I will speak more on the Great Australian Bight Marine Park, which, as I previously stated, was originally proclaimed by the State Coalition Government and subsequently expanded by the Howard Government. This marine park, which is perhaps less well known by us than the Great Barrier Reef, is a vital conservation corridor from the South Australian coast extending outwards into the bight. The Commonwealth park declared in 1998 was made up of two overlapping zones. Adjacent to the South Australian park is the marine mammal protection zone that is intended to provide protected calving waters for both the southern right whale and Australian sea lion colonies. The Federal Minister for the Environment noted at the time that the Benthic Protection Zone was:
"... the first major marine park in any part of the Southern Ocean that seeks to protect such a large area of the ocean's floor" and that will "provide protection for an area that will be of enormous importance to the nation's scientific efforts to understand our marine environment."

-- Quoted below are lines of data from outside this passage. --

Below is a small trained network, with its code and all its weights. Each question gives an input and a class and asks what happens when units are switched off, that is, made to give their printed mean instead of their output.

import numpy as np


def w(rows, s, z=0):
    codes = np.array(rows[::2]) - 128.0
    scale = np.full(codes.shape[1], s)
    scale[-1] = z or s
    return codes * scale


def norm(h):
    return h / np.sqrt((h * h).mean(-1, keepdims=True) + 1e-5)


def f(y):
    return np.maximum(y, 0)


def log_softmax(a):
    a = a - a.max(-1, keepdims=True)
    return a - np.log(np.exp(a).sum(-1, keepdims=True))


def net(x, mask):
    res = np.array(x, float).reshape(1, 7) / 4 @ E
    u = 0
    for l in range(4):
        y = f(norm(res) @ A[l][:, :-1].T + A[l][:, -1])
        res = res + np.where(mask[u : u + 7], y, B[l][:, -1]) @ B[l][:, :-1]
        u += 7
    return log_softmax(norm(res)[-1] @ U[:, :-1].T + U[:, -1])


A, B = {}, {}
E = w([
[113,122,133,120],'x0',
[129,194,209,156],'x1',
[128,128,131,128],'x2',
[62,119,126,236],'x3',
[135,129,125,130],'x4',
[47,254,20,96],'x5',
[113,124,135,120],'x6',
],0.0075)
A[0] = w([
[152,148,147,22,68],'L0N1',
[184,188,105,121,143],'L0N2',
[158,59,191,143,193],'L0N3',
[194,180,95,170,86],'L0N4',
[165,252,254,159,88],'L0N5',
[139,89,89,104,99],'L0N6',
[228,88,157,168,2],'L0N7',
],0.0099,0.005)
B[0] = w([
[161,156,156,82,190],'L0N1',
[117,127,153,69,177],'L0N2',
[61,173,104,86,254],'L0N3',
[91,101,148,124,139],'L0N4',
[133,25,3,95,228],'L0N5',
[150,126,115,107,161],'L0N6',
[72,178,194,110,177],'L0N7',
],0.011,0.0064)
A[1] = w([
[59,151,102,146,81],'L1N1',
[90,57,144,45,6],'L1N2',
[137,168,148,70,145],'L1N3',
[163,69,235,138,81],'L1N4',
[99,99,55,161,140],'L1N5',
[154,1,218,114,101],'L1N6',
[139,175,72,120,162],'L1N7',
],0.0096,0.0019)
B[1] = w([
[153,159,159,135,199],'L1N1',
[158,146,141,126,255],'L1N2',
[109,120,185,105,212],'L1N3',
[15,181,84,68,152],'L1N4',
[176,101,164,69,216],'L1N5',
[85,142,7,31,185],'L1N6',
[70,129,169,113,196],'L1N7',
],0.012,0.006)
A[2] = w([
[90,166,236,117,65],'L2N1',
[141,137,57,114,17],'L2N2',
[146,109,92,50,244],'L2N3',
[6,125,193,165,79],'L2N4',
[173,92,38,95,107],'L2N5',
[76,89,152,229,220],'L2N6',
[44,68,98,203,252],'L2N7',
],0.011,0.0028)
B[2] = w([
[90,58,114,188,170],'L2N1',
[92,96,122,152,139],'L2N2',
[152,60,80,217,250],'L2N3',
[127,95,122,94,164],'L2N4',
[203,128,125,255,174],'L2N5',
[180,93,180,60,141],'L2N6',
[235,130,125,14,149],'L2N7',
],0.01,0.012)
A[3] = w([
[121,1,142,120,255],'L3N1',
[190,95,245,217,61],'L3N2',
[224,141,223,48,84],'L3N3',
[27,180,146,100,137],'L3N4',
[56,203,84,103,63],'L3N5',
[43,118,191,136,64],'L3N6',
[75,134,109,33,90],'L3N7',
],0.0078,0.0043)
B[3] = w([
[108,174,232,223,249],'L3N1',
[111,53,130,2,136],'L3N2',
[229,166,243,133,147],'L3N3',
[112,153,173,85,152],'L3N4',
[85,57,65,182,143],'L3N5',
[171,192,135,234,139],'L3N6',
[136,19,174,192,171],'L3N7',
],0.0069,0.012)
U = w([
[2,147,74,92,185],'0',
[124,107,150,176,179],'1',
[130,104,153,174,151],'2',
[172,97,74,180,81],'3',
[116,115,162,170,138],'4',
[124,121,160,174,129],'5',
[169,150,158,60,118],'6',
[105,217,110,175,2],'7',
],0.016,0.0089)

Each question gives the input, the list of numbers given to net, and the class t.
The units are the neurons (one row each of A and B). Each row of codes is followed by its name. A weight is (code - 128) times the scale printed after its matrix; where a second scale follows, it is the last column's (A, B and U).
mask holds one flag per neuron, layer by layer. A switched-off neuron (its flag False) gives its mean, the last column of its row in B, instead of its output. The means were averaged over made-up inputs and are rounded, as every weight is.
A unit's drop is (log p(t) with every unit on - log p(t) with that unit switched off) / (log p(t) with every unit on - log p(t) with every unit switched off).
The circuit of an input: a set's keep is (log p(t) with only the set's units on - log p(t) with every unit switched off) / (log p(t) with every unit on - log p(t) with every unit switched off). Starting from the 12 units with the biggest drops (on a tie, the unit counted first), units are removed one at a time, each time the one whose removal leaves the highest keep (on an exact tie, the one counted first), for as long as the keep stays at least 0.8.
circuit, biggest first: the units of the circuit, biggest drop first
k most important neurons: the k neurons with the biggest drops, biggest first
k most important neurons of layer l: the k neurons of layer l with the biggest drops, biggest first
drop of u: that unit's drop, to one decimal
input [4,-2,4,-6,2,-6,-4], class 0: circuit, biggest first : [L1N4; L1N6]
input [3,-6,3,3,-2,-7,-1], class 0: 3 most important neurons : [L0N5; L1N6; L1N4]
input [6,-1,4,2,7,5,-5], class 5: 3 most important neurons : [L0N3; L1N6; L0N5]
input [-8,-5,-1,2,4,6,5], class 2: 2 most important neurons : [L0N3; L1N5]
input [-4,8,7,-8,-2,7,-6], class 3: 2 most important neurons : [L0N5; L0N3]
input [7,3,6,-1,-4,-8,-3], class 0: circuit, biggest first : [L1N6]
input [4,7,-6,5,6,-6,-5], class 3: 2 most important neurons : [L0N5; L1N6]
input [-4,6,4,4,4,-8,-8], class 0: circuit, biggest first : [L1N4; L1N6]
input [6,-4,-7,8,3,-3,-4], class 6: 2 most important neurons : [L0N5; L2N7]
input [0,-7,-5,-6,-2,-8,-8], class 0: circuit, biggest first : [L1N6; L1N4]
input [3,7,-7,1,1,5,-1], class 3: circuit, biggest first : [L0N5; L0N3]
input [7,-6,2,5,3,5,7], class 1: 4 most important neurons : [L1N5; L0N3; L0N5; L1N6]
input [5,-5,6,-3,0,3,-5], class 4: 2 most important neurons : [L0N5; L1N6]
input [-3,8,-8,-4,-7,0,3], class 3: circuit, biggest first : [L0N5]
input [4,-4,-7,7,-7,-7,-1], class 0: 3 most important neurons : [L0N5; L1N6; L1N4]
input [-1,-2,-5,0,-1,-7,-2], class 0: 2 most important neurons : [L1N4; L1N6]
input [3,0,-2,8,3,-7,5], class 6: 4 most important neurons of layer 0 : [L0N3; L0N1; L0N2; L0N5]
input [-7,-6,-6,0,-5,4,2], class 2: 4 most important neurons : [L0N3; L0N5; L1N6; L1N7]
input [2,-5,4,7,-4,2,-2], class 6: 2 most important neurons of layer 0 : [L0N1; L0N5]
input [-1,3,0,-5,-6,-8,-5], class 0: most important neuron : [L1N4]
input [6,3,-5,7,-4,-8,6], class 0: 2 most important neurons : [L1N6; L1N4]
input [-1,0,-2,-6,-7,4,-4], class 5: 2 most important neurons of layer 0 : [L0N3; L0N5]
input [3,-1,4,8,-3,0,-2], class 6: 3 most important neurons of layer 2 : [L2N7; L2N6; L2N3]
input [5,6,6,-6,-5,-8,-2], class 0: drop of L1N6 : 0.3
input [-1,5,-3,4,1,0,-3], class 3: drop of L0N5 : 1.3
input [5,8,6,5,8,-4,-7], class 3: drop of L0N5 : 1.5
input [-1,-1,6,5,-6,-8,-5], class 0: drop of L1N4 : 0.2
input [5,3,-6,-6,6,3,8], class 1: most important neuron of layer 0 : [L0N3]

This incredible legacy in one of Australia's—if not the world's—most important marine environments can be a significant point of pride for my colleagues, which I will seek to carry on in New South Wales. One of Australia's greatest environmental and economic assets, the Great Barrier Reef, also has a strong history of protection under Coalition governments. Since the marine park was first proclaimed by the Fraser Government in 1979 until the marine park zoning plan was implemented in 2004 under the Howard Government, the areas protected from fishing or extraction rose from just 4.6 per cent of the park to more than 33 per cent. These are all major achievements of which we as a Coalition Government can and should be proud. We should not vacate the debate on marine conservation, nor should we hide from the fact that these decisions take courage.
In my electorate of Manly, the Cabbage Tree Bay Aquatic Reserve provides an insight—of course, on a much smaller scale—into the importance of the Greater Barrier Reef and other marine parks. I was fortunate to welcome professional skater Tony Hawk to Manly recently. Of all the places he could snorkel in New South Wales during his visit with Destination NSW, he came to Manly because our sanctuary at Cabbage Tree Bay is working and provides amazing snorkelling opportunities, and at the same time supporting a thriving tourist economy. The direct relationship between sanctuaries, tourism and the local economy is real and provides a commercial incentive for those who seek one as part of this debate.
I remind members in this place of the words of the Hon. Robert Hill, AC:
"We believe that a comprehensive and representative system of marine parks is an essential component of our efforts to protect Australia's unique marine biodiversity."
I am proud to stand in this place as a strong advocate for our local marine environment. I will continue to support greater protection for the important marine areas of my electorate, backed up by the best science and expert advice available.